In the case of Acevedo v. Treasurer, 52. P.R.R. 446, 450, the only holding made which might have some bearing on the question involved in the present appeal was, that a creditor has sufficient interest in a promissory note pledged to him as collateral security to support an action by him in his own name to enforce the collection thereof; and that a creditor who holds in pledge, as collateral security, a promissory note secured by mortgage, need not become the absolute owner of the note, or of the mortgage, in order to institute a summary foreclosure proceeding. The lower court did not deny the right of Banco de Ponce, as holder of the promissory note pledged to it as collateral security, to bring an action to recover the amount of the mortgage. What it did hold, correctly in our judgment, was that the foreclosing bank had no right to enforce the security behind the back of the subrogated creditor and in disregard of the rights acquired by the latter; and that as a result of such conduct, the sub-rogated creditor was released from his obligation with respect to the balance of the debt.

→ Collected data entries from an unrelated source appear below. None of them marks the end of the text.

Each row was made from one walk, in order. Every step used is in the known rows, and no mark comes twice. Write each row's walk.
In the rows, zero is written as 128.
Known rows:
geme-subek-korab-zibog-zatizir: [104 148  92 159 137 140 153 174  29  64 117 113  88 122  86  93 105 148
 118 133]
geme-subek-dovil-pemo: [110 144 123 234 122 125 173 129  71  61 130 104 119 141  82 107  98  91
  95 166]
mikop-pemo-korab-subek: [178  82 150  96 125 133  88 165  44 138 141 125 102 105 183  61 118 137
 130 110]
zibog-korab-subek: [ 94  96 100 150 134 129 152 128 142 146 133 109  64  99 124 126 143 136
 158  99]
mikop-pemo-korab: [183  96 154 112 130 121  96 148  64 120 135 131 119 102 182  58 112 134
 114 118]
zibog-zofom: [122 135 128  98 134 137 152 139  65 155 140 143  96 100 129 172 133 127
 112 116]
subek-korab: [ 96 108 133 105 141 122 143 145 117 102 122 107 134 131 120  98 111 147
 109 131]
geme-subek-korab: [ 95 155 107 166 132 148 164 169  93  80 120 111 115 144  97 127 102 131
 121 145]
pemo-korab-subek-zofom-zibog: [158  33 169 141 135 116 103 149 158 132 152  97 113 143 139 131 130 132
 127 133]
dovil-pemo-korab-zibog: [158 108 174 130 139  75  98 113   6  89 149 104 137 120 134  23 112 115
 100 153]
subek-korab-zibog: [114 114 134  67 146 112 112 159  74  76 112 110 112 124 118  70 120 162
  88 137]
dovil-pemo: [127 133 150 146 131 106 143 109  54 125 137 116 145 135 112  65 107 119
 118 142]
mikop-pemo: [164 133 124  95 124 143 117 153  68 132 117 144 108 111 157  74 112 147
 111 113]
subek-zofom-zibog: [146  85 137 146 137 126 149 151 228 125 114 118 113 159  97 159 121 157
  95 137]
geme-subek-korab-pemo-mikop: [131 159 128 172 122 148 153 184  53  88 123 112 132 149 123 128  99 146
 126 143]
geme-subek-korab-zibog: [108 158 110 136 136 138 141 181  56  59 115 113  96 138  94 103 106 141
 100 151]
geme-subek-korab-pemo: [117 188 108 183 125 158 141 171  65  78 126 112 123 146 115 122 107 145
 132 140]
zofom-zibog-zatizir: [126  53 146 153 126 126 151  99 141 144 103 128  62 125  93 143 141 157
 136  92]
geme-subek: [120 173 106 187 122 152 153 153  99 101 127 129 109 142 103 148 113 115
 132 142]
korab-zibog: [145 138 131  77 132 114  90 146  73  97 117 132 103 118 123  90 135 147
 100 134]
pemo-korab: [150  83 163 146 134 101 103 119 119 111 150 111 142 118 161 108 129 109
 133 133]

Which walk is each row?
[104  98  89 168 141 130 166 151 172 139 140 104  82 105 115 132 130 145
 148 108]
zibog-korab-subek-zofom
[142 119 126 170 126 116 148 129 113 136 126 120 111 101 155 125 135 153
 148  98]
zibog-korab-pemo-mikop
[113  68 148 154 121 122 134 124  62 115 146  94 109 134 107  91 118 113
 117 143]
korab-subek-dovil-pemo
[141 144 129  51 137 123 113 159  25 120 128 143  77  94 124 127 140 145
  82 125]
korab-zibog-zofom
[ 87  72 116 188 133 109 169 105 115 114 135  91  74  97 105  91 129 119
 132 118]
zibog-korab-subek-dovil-pemo
[159  94 163  86 142  99  88 142  30 106 149 123 101  92 157 104 140 123
  97 132]
pemo-korab-zibog-zofom
[188  55 160 107 129 133  99 171  98 135 132 120  89 123 163  83 115 155
 110 116]
mikop-pemo-korab-subek-zofom-zibog
[138  64 135 126 128 144 130 168 174 154 132 111  89 157 104 159 131 159
 127 127]
korab-subek-zofom-zibog
[131 111 146 163 126 126 133  99 198 132  97 120  55 127 124 149 156 166
 129  95]
zofom-zibog-korab-pemo
[138  64 176 156 139  78 130 103  21  64 147  96 121 103 118  68 115  97
  62 158]
subek-dovil-pemo-korab-zibog-zofom
[139  33 165 158 126 107 101 126 104 103 158  91 121 120 150 111 133 102
 129 139]
pemo-korab-subek-dovil
[123 150 131 121 132 135 109 153  84 101 130 107 143 131 145  96 120 167
 133 124]
subek-korab-pemo
[151  54 186 157 136  93 127 124  81 128 154  91 127 145 119  70 109 126
 116 146]
dovil-pemo-korab-subek-zofom-zibog
[124 166  99 186 130 129 132 114 132 124 131 117  98  96 149 118 143 149
 157  98]
zibog-korab-pemo
[128  35 166 138 118 109 150 135  49 121 140  97 120 136 111  96 111 111
 111 143]
korab-subek-dovil-pemo-mikop
[129  77 122 173 145 117 172 136 252 123 111 112  88 137  96 155 126 160
 100 122]
subek-zofom-zibog-korab
[148  75 168 150 123 116 145 111 182 143  92 121  60 128 129 158 150 165
 121  97]
zofom-zibog-korab-pemo-mikop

In ihe case of National City Bank v. Guarch, 50 P.R.R. 847, the facts which served as a basis for the judgment appealed from were similar to those of the case at bar, with this difference, that there the bank had not extinguished the collateral security but only waived and suspended, for a period of ten years, its rights to declare the debt due and to foreclose the mortgage. We held that “it would be unjust and inequitable to hold that Guarch is subject to the *58disadvantages and obligations of a contract executed without his knowledge or consent, but is entitled to the rights and benefits granted in that same contract to the other debtor.” The situation of the subrogated creditor in the case at bar is much more disadvantageous than that of Guareh in the case cited. Guarch only had to wait ten years in order to be able to enforce his rights as a subrogated creditor. The heirs of Pérez Andújar have nothing to be subrogated to, for the mortgage was extinguished by the original creditor without the- knowledge or consent of the subrogated creditor.
The judgment and order appealed from must be affirmed.
Mr. Justice Todd, Jr., did not participate herein.